These lemon poppy seed muffins are perfect for breakfast, brunch, or as a snack. They are moist and tender, with a bright and zesty lemon flavor and a subtle crunch from the poppy seeds. And the recipe is completely vegan!
Place the dry ingredients (flour, ground almonds, baking powder, baking soda, salt, and sugar) in a large bowl. Stir well.
Make the flax egg. Combine the ground flaxseeds with six tablespoons of water in a small bowl. Stir well and let it soak for 2 minutes.

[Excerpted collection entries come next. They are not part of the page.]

The groups are shells around one centre, one inside the other: the same stretched ball of 8 dimensions in 7 sizes.
In the rows, zero is written as 128.
Some rows, each with its group after it:
[112 176  93 115 190  88 157  31  99 185 131] | Q773
[130 141 122 118 150  87 178  63 161 131 135] | Q518
[125 123 114 141 133 133 107 122 116 106 171] | Q21
[132 155 142 101 160  91 117  70 129 189 101] | Q372
[104 137 103 101 165 118 155  76 162 112 145] | Q304
[167 116 132 104  80  78 142 148 150 133 136] | Q304
[111 133 142 144 169 161 111  87 125 128 162] | Q518
[118 121 119 153 145 133 140  95 150  78 171] | Q981
[122 148 112 108 172 191  70 112  91 111 154] | Q372
[154 136 140 156 147 124 104  88  89 124 160] | Q21
[108 144 113  95 171 140 118  90 116 153 151] | Q773
[174 141 109 137 102  48 183  90 127 130 142] | Q372
[169 170  93 133 143  86 147  66  85 132 134] | Q304
[125 148 106 167 158 132 150  71 106 114 174] | Q304
[126 140 141 129 172 126 118  69 105 157 154] | Q21
[103 136 115  89 161 115 139  87 155 145 136] | Q981
[143 129 120 125  94  19 174  99 176 153 111] | Q372
[139 177  93  98 177 103 163  43 116 143 121] | Q518
[114 124  93 119 106  80 169 122 173 120 147] | Q773
[141 169 122 117 176 124 104  64  80 172 125] | Q981
[125 165 115 149 178 150  93  73  67 158 150] | Q372
[145  85 136  88  53  85 150 187 233  80 126] | Q372
[134 136 101 104 116 108 160 120 148 126 147] | Q981
[151 118 118  91 109 104 163 125 163 100 151] | Q518
[141 151 117 134 155 107 109  81  80 157 149] | Q773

Add the vanilla yogurt, the lemon juice, lemon zest, maple syrup, the soaked flaxseeds, and the the poppy seeds to dry ingredients.
Use a spoon to stir the batter until well combined.

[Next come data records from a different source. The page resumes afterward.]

The groups are shells around one centre, one inside the other: the same stretched ball of 5 dimensions in 7 sizes.
Known rows, each followed by its group:
[+0.76 -6.94 -3.55 +0.06 +3.28 +1.47 -1.05 +1.74 -1.24 +2.47 -2.35 -3.87 -1.81 -1.19 +5.92]	femu
[+0.85 -7.63 -2.44 +0.09 +3.77 +1.94 -1.18 +2.85 -1.94 +3.65 -4.64 -4.29 -3.40 -1.14 +7.36]	nemep
[-0.99 -6.34 +0.17 -3.43 +0.77 +1.08 +0.82 +0.92 -2.20 +1.18 -0.98 -0.93 -1.92 +1.79 +4.96]	Tuva
[-0.49 -8.12 +1.10 -4.57 +0.32 +1.19 +1.58 +1.28 -4.01 -0.19 -1.33 -2.06 -3.25 +1.89 +6.48]	femu
[-1.06 -3.98 -2.28 -2.76 -0.05 -0.56 +0.22 -2.53 -0.06 +0.33 -0.52 +0.17 -0.48 +1.28 +2.05]	femu
[-1.80 -6.33 +2.68 -6.55 -1.78 -0.02 +2.41 -1.16 -3.57 -1.00 -1.44 +0.66 -3.23 +3.68 +4.53]	tapak
[-1.28 -7.36 +3.20 -6.50 -0.98 +0.80 +2.27 +0.38 -3.97 -0.17 -1.97 -0.05 -3.89 +3.61 +5.78]	dalok
[+0.34 -7.35 -2.57 -0.96 +2.26 +1.03 -0.24 +1.16 -2.52 +1.16 -2.57 -3.86 -2.52 -0.75 +6.27]	von
[+0.86 -7.44 -3.90 +1.07 +3.90 +1.66 -1.34 +2.43 -1.87 +2.84 -3.51 -4.98 -2.41 -2.03 +6.92]	nemep
[-0.05 -5.89 -4.92 +2.12 +3.16 +0.25 -1.54 +0.27 -1.83 +2.26 -5.15 -4.75 -2.53 -2.74 +5.94]	nemep
[-1.29 -4.13 -1.82 -4.20 -1.55 -1.39 +1.16 -4.08 -0.92 -1.87 +0.35 +0.49 -0.57 +1.83 +1.57]	dalok
[-1.38 -6.25 -1.03 -3.35 -0.87 -0.81 +1.49 -2.02 -3.81 -2.10 -1.66 -2.00 -2.48 +0.77 +4.63]	dalok
[-1.36 -5.25 +1.85 -5.77 -0.85 +0.27 +1.38 -1.09 -1.49 +0.98 -1.88 +1.44 -2.68 +3.62 +3.61]	radu
[-1.40 -3.85 -1.51 -3.69 -1.19 -1.44 +0.75 -3.97 -0.86 -0.64 -2.06 +0.52 -1.68 +1.66 +2.05]	tapak
[+0.07 -7.35 -1.64 -1.72 +1.76 +0.89 +0.09 +0.92 -2.86 +1.04 -3.16 -3.36 -3.10 -0.18 +6.36]	Tuva
[+0.62 -5.00 -3.78 -2.62 +0.26 -0.99 -0.20 -3.56 -0.04 -0.44 -2.02 -1.42 -1.69 +0.14 +2.68]	von
[-0.98 -7.77 +0.94 -3.77 +0.69 +1.42 +1.42 +1.92 -3.98 +0.29 -0.91 -2.08 -2.64 +1.66 +6.44]	tapak
[+1.55 -6.14 -2.65 -1.50 +3.49 +2.04 -1.49 +1.69 +1.27 +4.45 -2.16 -1.66 -1.63 +0.44 +4.65]	nemep
[+1.46 -4.72 -4.15 -2.89 +1.42 +0.39 -0.78 -2.00 +2.40 +1.24 +1.36 -0.28 +0.51 +0.97 +1.52]	radu
[+2.49 -5.93 -5.22 -1.07 +2.86 +0.59 -1.71 -1.14 +1.62 +2.25 -2.21 -2.71 -1.49 -0.88 +3.66]	von
[-0.78 -5.93 -2.45 -1.52 +0.51 -0.57 +0.31 -1.57 -2.79 -0.36 -3.39 -2.76 -2.70 -0.41 +4.91]	von
[+1.63 -5.99 -6.21 +0.36 +2.39 -0.37 -1.45 -1.98 -0.21 +0.53 -3.04 -4.24 -1.78 -2.32 +4.25]	radu
[+0.77 -7.49 +0.43 -5.70 +0.64 +1.63 +1.06 +0.83 -1.19 +0.60 +1.04 -0.54 -1.74 +2.84 +4.60]	femu
[+1.13 -6.73 -0.65 -4.28 +1.46 +1.39 +0.03 +0.42 -0.18 +2.11 -1.46 -0.77 -2.39 +1.95 +4.56]	Tuva
[-1.64 -4.59 -2.72 -1.56 -0.19 -1.10 +0.47 -2.59 -2.10 -0.84 -1.83 -1.54 -1.30 +0.02 +3.31]	femu
[+1.29 -7.82 -1.80 -1.74 +3.08 +2.05 -0.65 +2.41 -1.37 +2.89 -2.69 -3.28 -2.84 +0.02 +6.55]	femu
[+1.70 -8.10 -2.18 -3.40 +1.70 +1.31 +0.21 +0.63 -1.50 +0.21 -0.20 -3.02 -2.06 +0.52 +5.48]	tapak
[+1.04 -7.00 -0.74 -3.70 +1.93 +1.76 -0.08 +1.28 -0.44 +2.43 -1.22 -1.23 -2.20 +1.66 +5.01]	Tuva
[-1.11 -5.38 -2.71 -1.48 +0.42 -0.51 +0.34 -1.58 -2.24 -0.50 -1.66 -2.18 -1.47 -0.15 +4.04]	Tuva
[-1.08 -6.83 +2.83 -6.86 -0.76 +1.30 +2.13 +0.69 -2.47 +0.16 +0.86 +0.97 -2.05 +4.23 +4.48]	radu
[-0.23 -6.25 +0.56 -3.73 +1.18 +1.16 +0.23 +0.72 -1.32 +2.74 -3.64 -0.55 -3.41 +2.03 +5.26]	dalok
[-0.32 -5.82 -2.64 -0.25 +2.38 +0.78 -0.78 +0.69 -1.40 +2.56 -3.71 -2.73 -2.32 -0.61 +5.35]	Tuva
[-1.72 -6.02 +1.20 -3.22 +0.65 +0.96 +0.81 +1.10 -2.80 +2.04 -3.22 -0.65 -3.06 +1.96 +5.56]	dalok
[-1.60 -6.52 +0.20 -2.77 +0.23 +0.21 +1.05 +0.09 -3.92 +0.28 -3.52 -1.97 -3.43 +0.95 +5.93]	von
[+0.56 -4.35 -3.02 -2.70 +0.94 -0.23 -0.69 -2.50 +1.32 +1.70 -2.08 -0.17 -1.36 +0.96 +2.30]	von
[+0.69 -7.09 -3.04 +0.24 +3.21 +1.11 -1.17 +1.41 -1.98 +2.89 -5.37 -4.27 -3.61 -1.47 +6.85]	radu
[+1.41 -4.81 -2.98 -3.46 +1.16 +0.17 -0.76 -2.27 +1.97 +1.91 -1.48 -0.01 -1.32 +1.34 +2.24]	tapak
[+0.89 -4.00 -6.41 +0.85 +2.67 -0.12 -1.99 -1.93 +1.96 +2.20 -1.54 -2.23 +0.15 -1.59 +2.29]	dalok
[+0.28 -7.81 +1.43 -6.02 +0.42 +1.80 +1.48 +1.42 -2.06 +0.52 +0.83 -0.49 -2.14 +3.18 +5.21]	tapak
[-0.59 -4.16 -3.29 -3.58 -1.08 -1.42 +0.74 -4.40 -0.19 -2.10 +1.15 -0.10 +0.11 +1.13 +1.16]	nemep
[-1.44 -5.24 -2.30 -1.78 -0.47 -1.47 +0.64 -3.00 -3.16 -1.24 -4.04 -2.28 -2.96 -0.27 +4.34]	nemep
[+2.07 -8.20 -3.39 -1.45 +3.26 +1.98 -0.75 +2.01 -1.00 +1.71 -0.66 -4.09 -1.73 -0.66 +6.08]	radu

New rows, each followed by its group:
[+1.56 -7.19 -0.68 -5.31 +0.66 +0.85 +0.48 -0.74 -0.58 +0.66 -1.33 -0.93 -2.85 +2.11 +4.44]	tapak
[-1.72 -7.12 +0.53 -3.23 -0.05 +0.40 +1.56 +0.50 -4.65 -0.64 -2.07 -2.24 -3.00 +1.15 +6.17]	tapak
[-0.31 -7.67 +1.14 -6.06 -1.03 +0.15 +2.06 -0.98 -3.70 -1.71 -1.19 -1.19 -3.45 +2.51 +5.33]	radu
[-2.01 -4.59 -0.53 -3.70 -1.10 -0.84 +1.26 -2.47 -2.14 -0.81 -1.22 +0.10 -1.56 +1.83 +3.03]	von
[-0.46 -6.13 +0.39 -3.59 +1.45 +1.68 +0.30 +1.58 -0.95 +2.77 -1.19 -0.26 -1.88 +2.25 +4.76]	radu
[+1.18 -7.10 -2.48 -1.31 +2.75 +1.26 -0.88 +1.05 -1.14 +2.66 -3.97 -3.22 -3.19 -0.40 +6.06]	von
[-1.53 -6.01 +1.42 -5.94 -1.42 +0.07 +2.10 -1.22 -2.70 -1.17 +0.33 +0.55 -1.86 +3.29 +3.73]	von
[+1.71 -7.20 -4.36 +0.08 +3.50 +1.28 -1.42 +1.10 -0.74 +2.45 -3.20 -4.36 -2.35 -1.62 +5.95]	femu
[+2.88 -7.14 -4.43 -2.39 +2.41 +0.85 -1.00 -0.81 +0.71 +1.05 -1.10 -3.04 -1.75 -0.38 +4.26]	dalok
[+0.23 -6.95 +0.31 -5.41 +0.39 +1.38 +1.15 +0.53 -1.21 +0.38 +1.37 -0.25 -1.29 +2.81 +4.18]	femu
[-2.55 -6.46 +1.63 -4.83 -1.71 -0.46 +2.48 -1.14 -5.04 -2.08 -1.59 -0.88 -3.01 +2.27 +5.18]	radu
[+1.74 -5.57 -6.28 -0.34 +2.23 -0.11 -1.32 -2.05 +0.87 +0.40 -0.60 -3.23 -0.32 -1.58 +3.05]	tapak
[-1.27 -6.21 +1.34 -3.54 +0.99 +1.34 +0.66 +1.54 -2.27 +2.57 -2.94 -0.45 -3.00 +2.24 +5.57]	radu
[-1.85 -5.82 +2.68 -5.41 -0.61 +0.62 +1.57 +0.06 -2.68 +1.31 -2.78 +0.88 -3.37 +3.49 +4.81]	nemep
[+2.34 -6.10 -6.13 -0.58 +2.54 +0.13 -1.48 -1.75 +0.91 +0.82 -1.42 -3.54 -1.05 -1.59 +3.62]	tapak
[-0.25 -3.99 -3.96 -2.19 -0.05 -1.28 -0.15 -3.95 +0.25 -0.50 -1.17 -0.74 -0.69 +0.25 +1.77]	von
[-0.49 -5.78 -3.03 -0.90 +0.79 -0.83 -0.13 -1.97 -2.56 +0.06 -4.87 -3.13 -3.31 -0.96 +5.07]	radu
[+1.12 -8.12 -0.79 -3.27 +2.17 +1.96 +0.14 +2.08 -1.84 +1.79 -1.47 -2.64 -2.74 +0.96 +6.31]	von
[+1.87 -5.61 -5.32 +0.99 +3.95 +0.88 -2.47 +0.07 +1.22 +4.14 -4.89 -3.43 -2.33 -1.86 +4.77]	radu
[+0.34 -3.90 -2.78 -4.20 -0.58 -1.17 +0.06 -4.51 +1.26 -0.14 -1.13 +0.76 -1.12 +1.70 +1.13]	radu
[+2.27 -6.50 -5.24 +0.09 +3.53 +0.91 -1.90 -0.01 +0.60 +2.73 -3.44 -3.87 -2.13 -1.70 +4.98]	femu
[+1.62 -6.15 -3.23 -1.73 +3.06 +1.74 -1.22 +1.05 +1.25 +3.26 -0.67 -1.75 -0.87 +0.36 +4.08]	tapak
[-0.68 -5.69 -1.15 -4.27 -0.40 +0.08 +1.17 -1.43 -1.39 -1.00 +1.42 -0.37 -0.53 +1.91 +3.03]	femu
[-0.07 -7.78 +0.93 -4.27 +1.46 +2.26 +0.92 +2.73 -2.29 +1.66 +0.13 -1.32 -2.02 +2.28 +5.94]	radu
[+2.37 -6.82 -5.21 -1.33 +2.46 +0.57 -1.07 -0.93 +0.34 +0.65 -0.82 -3.55 -1.21 -1.09 +4.17]	tapak
[+1.61 -4.34 -5.53 +0.52 +3.50 +0.61 -2.51 -0.90 +2.64 +4.21 -3.47 -1.93 -1.09 -1.14 +3.06]	nemep
[-0.40 -5.73 +0.74 -4.81 +0.19 +0.58 +0.65 -0.61 -1.00 +1.73 -2.72 +0.39 -2.99 +2.71 +4.17]	tapak
[-0.35 -5.42 -3.49 +0.54 +2.78 +0.83 -1.14 +0.80 -0.85 +2.83 -3.03 -2.83 -1.51 -1.03 +4.92]	tapak
[+0.06 -5.84 -4.28 -0.15 +1.85 +0.02 -0.62 -0.79 -1.37 +0.54 -2.00 -3.35 -1.34 -1.29 +4.50]	Tuva
[-1.51 -5.67 -2.11 -1.64 -0.05 -0.85 +0.72 -1.83 -3.39 -1.07 -2.83 -2.51 -2.39 -0.22 +4.69]	tapak
[+0.21 -5.13 -3.96 -1.96 +0.19 -1.27 -0.12 -3.59 -0.93 -0.87 -2.65 -2.11 -1.99 -0.42 +3.19]	tapak
[+0.29 -6.67 -0.11 -3.34 +1.99 +1.90 -0.05 +1.84 -0.77 +3.06 -1.77 -0.94 -2.32 +1.80 +5.24]	tapak
[+1.32 -4.40 -6.69 +0.24 +2.51 -0.01 -1.73 -2.01 +2.10 +1.35 +0.20 -2.31 +0.82 -1.41 +1.97]	nemep
[+2.30 -7.68 -1.14 -4.14 +2.69 +2.52 -0.44 +2.04 +0.62 +3.03 -0.18 -1.36 -1.86 +1.81 +5.03]	nemep
[-2.26 -4.43 -0.02 -2.55 +0.00 -0.24 +0.58 -1.04 -2.03 +1.46 -3.58 -0.04 -2.48 +1.54 +4.01]	radu
[-1.25 -4.78 -0.09 -4.40 -0.86 -0.62 +0.97 -2.48 -1.44 +0.11 -2.44 +0.49 -2.45 +2.27 +3.18]	von
[-0.74 -6.00 -2.91 -1.62 +0.59 -0.20 +0.47 -1.10 -2.40 -0.93 -0.53 -2.64 -1.08 -0.25 +4.27]	tapak
[-3.03 -5.68 +2.04 -5.11 -2.06 -0.65 +2.52 -1.55 -4.56 -1.73 -1.60 +0.12 -2.78 +2.82 +4.47]	radu
[-0.28 -4.07 -3.07 -2.78 -0.18 -1.21 -0.06 -3.85 +0.16 -0.01 -2.21 -0.32 -1.49 +0.74 +2.07]	von
[+2.17 -5.64 -6.70 -0.66 +1.93 -0.54 -1.32 -2.98 +0.98 -0.18 -1.02 -3.38 -0.68 -1.72 +2.86]	nemep
[+1.61 -5.29 -5.18 -1.86 +1.50 -0.13 -0.88 -2.47 +1.29 +0.28 +0.13 -1.90 -0.21 -0.34 +2.36]	von
[-0.49 -6.29 -1.77 -2.36 +1.17 +0.92 +0.42 +0.53 -1.70 +0.48 +0.44 -1.83 -0.76 +0.75 +4.43]	tapak
[+0.87 -4.97 -3.55 -2.15 +1.00 -0.62 -0.76 -2.90 +0.36 +1.13 -3.78 -1.43 -2.50 +0.04 +3.24]	tapak
[-0.26 -7.21 -0.43 -4.60 -0.30 +0.29 +1.49 -0.73 -2.98 -1.44 -0.05 -1.68 -2.15 +1.61 +4.82]	von
[+2.21 -4.53 -6.78 -1.32 +1.69 -0.58 -1.48 -3.67 +2.69 +0.30 +0.34 -1.80 +0.45 -0.85 +1.23]	nemep
[-0.33 -7.41 -1.72 -0.84 +2.26 +1.25 -0.04 +1.92 -3.22 +1.51 -2.96 -3.80 -2.78 -0.56 +6.81]	tapak
[-1.81 -4.46 -0.45 -3.91 -1.27 -1.15 +1.14 -3.10 -2.01 -0.65 -2.55 +0.22 -2.33 +1.86 +3.05]	femu
[+0.33 -5.27 -4.38 -2.06 +0.24 -1.01 +0.04 -3.32 -0.69 -1.43 -0.50 -2.13 -0.83 -0.36 +2.75]	tapak
[+2.40 -7.18 -2.91 -2.91 +2.52 +1.45 -0.81 +0.34 +0.53 +2.12 -1.41 -2.31 -2.07 +0.47 +4.71]	von
[+0.35 -7.77 -1.43 -2.81 +1.68 +1.63 +0.55 +1.73 -2.32 +0.41 +0.67 -2.79 -1.31 +0.68 +5.66]	radu
[+0.92 -5.44 -6.39 +0.60 +1.95 -0.68 -1.18 -2.36 -0.41 -0.11 -2.00 -3.95 -0.93 -2.30 +3.65]	radu
[+0.62 -5.02 -5.14 -0.83 +0.91 -1.21 -0.73 -3.51 -0.43 -0.36 -3.11 -2.77 -1.84 -1.29 +3.24]	dalok
[-0.37 -7.66 +3.07 -6.47 +0.29 +2.01 +1.64 +2.03 -2.49 +1.58 -0.77 +0.24 -3.14 +3.92 +5.75]	nemep
[+1.95 -6.82 -4.90 +1.38 +4.71 +1.80 -2.34 +2.05 +0.22 +4.39 -4.29 -4.49 -2.37 -2.13 +6.17]	nemep
[-1.97 -5.85 +1.56 -4.98 -1.53 -0.72 +1.86 -1.96 -3.84 -0.81 -3.80 -0.23 -4.00 +2.43 +4.82]	nemep
[+0.28 -4.43 -6.49 +2.45 +3.22 -0.13 -2.15 -1.03 +0.45 +2.55 -3.60 -3.67 -0.85 -2.73 +3.83]	radu
[+0.60 -4.51 -3.68 -0.43 +2.54 +0.34 -1.69 -0.91 +1.14 +3.71 -4.54 -1.48 -2.14 -0.38 +3.72]	radu
[+1.01 -5.84 -3.93 +0.43 +3.66 +1.30 -1.83 +1.12 +0.35 +4.05 -3.91 -3.00 -2.06 -1.11 +5.14]	tapak
[-0.07 -4.91 -2.91 -0.94 +2.41 +1.11 -0.98 +0.52 +0.61 +3.09 -1.10 -1.15 -0.51 +0.32 +3.60]	nemep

Preheat your oven to 350 °F. Line a muffin tray with paper liners. Divide the batter evenly among the 12 muffin paper liners.
Bake for 15-20 minutes.
Make the lemon glaze. Combine the powdered sugar and the lemon juice in a small bowl and stir well.
Drizzle the lemon glaze over the muffins and sprinkle with some more lemon zest.
Notes
As every oven is a bit different, it’s best to do a toothpick test to check if the muffins are done. Adjust the baking time if needed.
If you can't find vanilla-flavored plant-based yogurt, you could replace it with regular soy or coconut yogurt and add 1 teaspoons of natural vanilla extract to the batter.
I first made these vegan lemon poppy seed muffins with a combination of yogurt and almond milk. However, one time I forgot to add the almond milk and I liked the texture even better. So I didn't include the almond milk in the recipe anymore. So don't worry, the plant-based yogurt will add enough moisture.